Las bienaventuranzas, el sermón del monte, el mandato de
perdonar a los enemigos no forman parte del decálogo. Y aun lo
que de éste conserva su vigor ha sido transformado en profundidad.
No es correcto decir que la base de la vida del cristiano, en lo que
tiene que hacer, sea el decálogo. En el capítulo 5 de Mateo se leen
seis expresiones del siguiente tipo: «Os han enseñado que se
mandó a los antiguos... Pero yo os digo... Se mandó también... Pues
yo os digo........... ». En vez de Moisés como mediador, Jesús, el
Mesías, el Hijo del Padre; en vez del Sinaí, el monte de Galilea; en
vez de diez preceptos o prohibiciones, ocho bienaventuranzas o
felicidades; en vez de losas de piedra, el Espíritu en los corazones.

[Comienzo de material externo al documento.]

-2.79  1.95  1.47  -8.32
-2.79  -0.22  0.16  -0.06
-2.79  1.94  -0.60  -4.61
-2.79  -0.18  1.07  2.11
-2.79  2.74  -1.77  -2.66
-2.79  1.96  -0.96  -3.74
->
-3.74  -0.96  1.96  -2.79
-2.66  -1.77  2.74  -2.79
2.11  1.07  -0.18  -2.79
-4.61  -0.60  1.94  -2.79
-0.06  0.16  -0.22  -2.79
-8.32  1.47  1.95  -2.79

-1.57  -0.16  1.69  6.62  2.39  -2.26
0.10  1.34  -1.52  -5.13  1.22  -3.00
0.75  -3.03  -0.59  -3.12  -0.86  -4.17
0.71  3.69  1.66  6.87  -1.87  0.30
1.56  2.29  -4.07  -3.44  1.66  0.38
1.79  6.00  5.41  4.28  -4.22  -1.16
-0.85  -2.89  -3.31  2.18  -0.07  4.39
0.04  -4.24  -2.07  -2.69  4.48  0.55
-3.03  1.70  3.86  -6.81  -1.45  -4.35
-1.74  2.70  3.90  6.89  -4.39  4.49
-2.58  -2.38  -0.15  -6.43  -1.39  -6.71
-1.62  -5.47  -7.45  1.14  -2.97  4.09
->
4.09  -2.97  1.14  -7.45  -5.47  -1.62
-6.71  -1.39  -6.43  -0.15  -2.38  -2.58
4.49  -4.39  6.89  3.90  2.70  -1.74
-4.35  -1.45  -6.81  3.86  1.70  -3.03
0.55  4.48  -2.69  -2.07  -4.24  0.04
4.39  -0.07  2.18  -3.31  -2.89  -0.85
-1.16  -4.22  4.28  5.41  6.00  1.79
0.38  1.66  -3.44  -4.07  2.29  1.56
0.30  -1.87  6.87  1.66  3.69  0.71
-4.17  -0.86  -3.12  -0.59  -3.03  0.75
-3.00  1.22  -5.13  -1.52  1.34  0.10
-2.26  2.39  6.62  1.69  -0.16  -1.57

4.30  -2.85  1.66  -1.76  3.82  1.54  2.22  -1.95  3.32
4.45  -4.17  2.91  -1.71  2.54  2.21  2.53  -3.13  1.77
-7.31  6.04  -2.39  2.88  -5.82  -4.48  -5.91  6.59  -5.58
-0.66  0.85  0.47  -0.34  0.98  -1.42  -1.73  0.51  0.11
-6.90  6.42  -3.35  2.09  -4.21  -4.53  -6.32  5.87  -4.95
3.49  -3.80  3.46  -0.58  -0.03  4.23  5.49  -3.04  1.86
0.99  -0.49  0.33  0.26  1.59  -0.64  -0.27  -0.69  0.60
0.44  0.45  -1.54  -0.38  1.20  -2.53  -4.25  1.37  -1.04
-6.80  6.06  -3.50  2.34  -5.90  -2.50  -4.49  6.07  -5.07
->
-5.07  6.07  -4.49  -2.50  -5.90  2.34  -3.50  6.06  -6.80
-1.04  1.37  -4.25  -2.53  1.20  -0.38  -1.54  0.45  0.44
0.60  -0.69  -0.27  -0.64  1.59  0.26  0.33  -0.49  0.99
1.86  -3.04  5.49  4.23  -0.03  -0.58  3.46  -3.80  3.49
-4.95  5.87  -6.32  -4.53  -4.21  2.09  -3.35  6.42  -6.90
0.11  0.51  -1.73  -1.42  0.98  -0.34  0.47  0.85  -0.66
-5.58  6.59  -5.91  -4.48  -5.82  2.88  -2.39  6.04  -7.31
1.77  -3.13  2.53  2.21  2.54  -1.71  2.91  -4.17  4.45
3.32  -1.95  2.22  1.54  3.82  -1.76  1.66  -2.85  4.30

5.20  -0.60  1.99  6.21  -4.15  -2.61  -3.13  -2.42  -4.07  0.18  0.45  -2.16
-1.18  -0.15  2.29  2.41  -0.50  -1.13  0.51  -5.32  -1.83  0.48  0.33  1.76
5.90  -0.68  2.70  5.27  -5.78  -1.21  -4.68  0.51  -5.24  0.45  0.64  -1.60
2.03  0.66  1.04  -3.01  -5.75  -1.04  -7.59  6.56  -0.09  -0.75  2.28  -0.25
2.71  0.68  -2.02  -2.37  -2.70  -2.46  -5.29  5.82  2.76  -1.54  1.43  -3.03
4.98  -0.70  1.43  5.96  -3.19  -2.02  -2.14  -2.08  -3.70  0.19  0.03  -2.29
->
-2.29  0.03  0.19  -3.70  -2.08  -2.14  -2.02  -3.19  5.96  1.43  -0.70  4.98
-3.03  1.43  -1.54  2.76  5.82  -5.29  -2.46  -2.70  -2.37  -2.02  0.68  2.71
-0.25  2.28  -0.75  -0.09  6.56  -7.59  -1.04  -5.75  -3.01  1.04  0.66  2.03
-1.60  0.64  0.45  -5.24  0.51  -4.68  -1.21  -5.78  5.27  2.70  -0.68  5.90
1.76  0.33  0.48  -1.83  -5.32  0.51  -1.13  -0.50  2.41  2.29  -0.15  -1.18
-2.16  0.45  0.18  -4.07  -2.42  -3.13  -2.61  -4.15  6.21  1.99  -0.60  5.20

3.89  1.27  6.77  6.40  0.42  -2.12  6.74  -5.49  -0.25  2.53  1.31  2.43  3.13  -2.50  -3.94
-7.57  -2.22  -4.73  5.75  2.07  -1.18  4.93  -5.90  1.98  -1.32  3.81  -5.80  0.06  -8.36  -6.22
->
-6.22  -8.36  0.06  -5.80  3.81  -1.32  1.98  -5.90  4.93  -1.18  2.07  5.75  -4.73  -2.22  -7.57
-3.94  -2.50  3.13  2.43  1.31  2.53  -0.25  -5.49  6.74  -2.12  0.42  6.40  6.77  1.27  3.89

-0.85  -4.70
-5.26  4.90
2.05  4.26
-7.51  -2.59
-3.49  -3.29
-1.78  0.96
-3.75  -1.27
5.84  -5.22
-3.03  1.77
2.87  4.61
->
4.61  2.87
1.77  -3.03
-5.22  5.84
-1.27  -3.75
0.96  -1.78
-3.29  -3.49
-2.59  -7.51
4.26  2.05
4.90  -5.26
-4.70  -0.85
---
-7.75  -8.19  -7.52  -8.01
7.94  8.10  8.28  8.48
->
8.48  8.28  8.10  7.94
-8.01  -7.52  -8.19  -7.75

-1.73  -1.13  1.78  -4.65  1.18  4.68  3.25  3.68  2.85  -0.92  0.74  2.86  3.07  0.53
-5.86  -2.44  -2.13  0.70  1.70  -2.23  2.46  -0.62  -6.70  2.77  -0.85  -0.76  1.20  -1.41
2.12  3.11  -2.08  1.11  -2.19  3.71  -4.55  -0.67  0.00  -1.41  0.93  0.98  -1.71  1.67
->
1.67  -1.71  0.98  0.93  -1.41  0.00  -0.67  -4.55  3.71  -2.19  1.11  -2.08  3.11  2.12
-1.41  1.20  -0.76  -0.85  2.77  -6.70  -0.62  2.46  -2.23  1.70  0.70  -2.13  -2.44  -5.86
0.53  3.07  2.86  0.74  -0.92  2.85  3.68  3.25  4.68  1.18  -4.65  1.78  -1.13  -1.73

-5.23  -7.22  -7.43  -1.73
-2.85  -4.76  0.53  0.37
1.25  -0.92  1.36  -6.88
4.74  0.91  3.94  5.66
->
5.66  3.94  0.91  4.74
-6.88  1.36  -0.92  1.25
0.37  0.53  -4.76  -2.85
-1.73  -7.43  -7.22  -5.23

0.23  0.07  2.16  2.13  3.94  2.67  -3.27  2.99  2.66
-3.24  -6.51  4.04  0.48  2.24  -5.19  5.84  2.27  -6.83
->
-6.83  2.27  5.84  -5.19  2.24  0.48  4.04  -6.51  -3.24
2.66  2.99  -3.27  2.67  3.94  2.13  2.16  0.07  0.23

-6.20  3.44
-6.78  2.17
-5.62  1.79
-3.43  3.67
-1.56  3.45
-5.68  2.09
-4.48  1.08
-1.65  -0.21
-6.79  3.56
-6.43  1.49
->
1.49  -6.43
3.56  -6.79
-0.21  -1.65
1.08  -4.48
2.09  -5.68
3.45  -1.56
3.67  -3.43
1.79  -5.62
2.17  -6.78
3.44  -6.20

-0.87  -0.10  -1.30  1.09  2.04
-0.99  -0.39  1.13  0.55  1.48
-3.44  -3.98  -3.82  0.18  -0.33
-1.81  -2.16  -0.05  -1.47  -1.77
-3.34  -4.87  3.19  -0.31  -0.90
-1.19  -0.90  2.30  0.84  -0.04
7.93  6.40  -2.54  -1.23  -1.36
3.27  2.65  0.60  -0.26  -0.72
-0.43  1.80  1.08  1.25  0.53
3.22  2.48  -4.84  0.65  1.56
0.12  -0.27  -2.29  -2.02  -1.99
->
-1.99  -2.02  -2.29  -0.27  0.12
1.56  0.65  -4.84  2.48  3.22
0.53  1.25  1.08  1.80  -0.43
-0.72  -0.26  0.60  2.65  3.27
-1.36  -1.23  -2.54  6.40  7.93
-0.04  0.84  2.30  -0.90  -1.19
-0.90  -0.31  3.19  -4.87  -3.34
-1.77  -1.47  -0.05  -2.16  -1.81
-0.33  0.18  -3.82  -3.98  -3.44
1.48  0.55  1.13  -0.39  -0.99
2.04  1.09  -1.30  -0.10  -0.87

3.16  6.47  -6.51
2.80  3.57  -6.82
-4.03  -5.01  7.19
-3.05  -4.70  8.40
-0.15  -0.54  3.55
3.44  5.62  -7.74
->
-7.74  5.62  3.44
3.55  -0.54  -0.15
8.40  -4.70  -3.05
7.19  -5.01  -4.03
-6.82  3.57  2.80
-6.51  6.47  3.16

-3.44  -8.44  -3.49  -5.16  1.36
3.18  -2.31  7.08  5.02  -2.66
3.94  2.10  -4.89  -4.14  -1.22
1.47  1.53  6.08  3.17  -0.05
->
-0.05  3.17  6.08  1.53  1.47
-1.22  -4.14  -4.89  2.10  3.94
-2.66  5.02  7.08  -2.31  3.18
1.36  -5.16  -3.49  -8.44  -3.44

Y a partir de ese centro se organizan otras exigencias y normas y
consejos del evangelio, que se concentran en el doble amor a Dios
y al prójimo. Claro está que el Evangelio engloba y profundiza
cuanto hay de permanente en el decálogo; en cambio, el decálogo
no contiene todo el Evangelio.
Ahora bien, ese evangelio nos acusa reiteradamente. Es nuestro
compromiso con Dios Padre, mediado por su Hijo. ¿Lo cumplimos?
¿En qué grado? El evangelio es un anuncio feliz, una buena nueva;
¿no es también un acto de acusación contra nosotros? Se podría
leer una página del evangelio tomándolo como querella del Señor
con los suyos. Esta comunidad cristiana ¿cree de veras que es un
valor el compartir? ¿O sigue creyendo que el valor es adquirir y
poseer? Esta comunidad cristiana ¿cree que es un valor y una
exigencia trabajar por la paz? ¿O se despreocupa de semejante
problema? ¿Siente esta comunidad la sed de justicia? Lecturas y
reflexiones de este tipo podrían hacer incidir el mensaje bíblico en
las comunidades cristianas con más eficacia.
El evangelio nos incita y nos acusa, después nos ofrece perdón y
nos reconcilia. Por eso se invocaba: «Per evangelica dicta deleantur
nostra delicta» (por las palabras del evangelio se borren nuestros
pecados). No de forma mecánica, sino de forma responsable, en el
proceso de llamada y respuesta.
Ya he dicho que este acto apenas se encuentra en la liturgia
penitencial de nuestra celebración eucarística. Más aún, hay
ocasiones en que, por preceder otro acto litúrgico o paralitúrgico,
p.e. Laudes, se salta del todo la parte penitencial. Otras ocasiones
en que lo practiquemos con más amplitud y sosiego nos ayudarán a
penetrar el sentido de esta parte de la misa.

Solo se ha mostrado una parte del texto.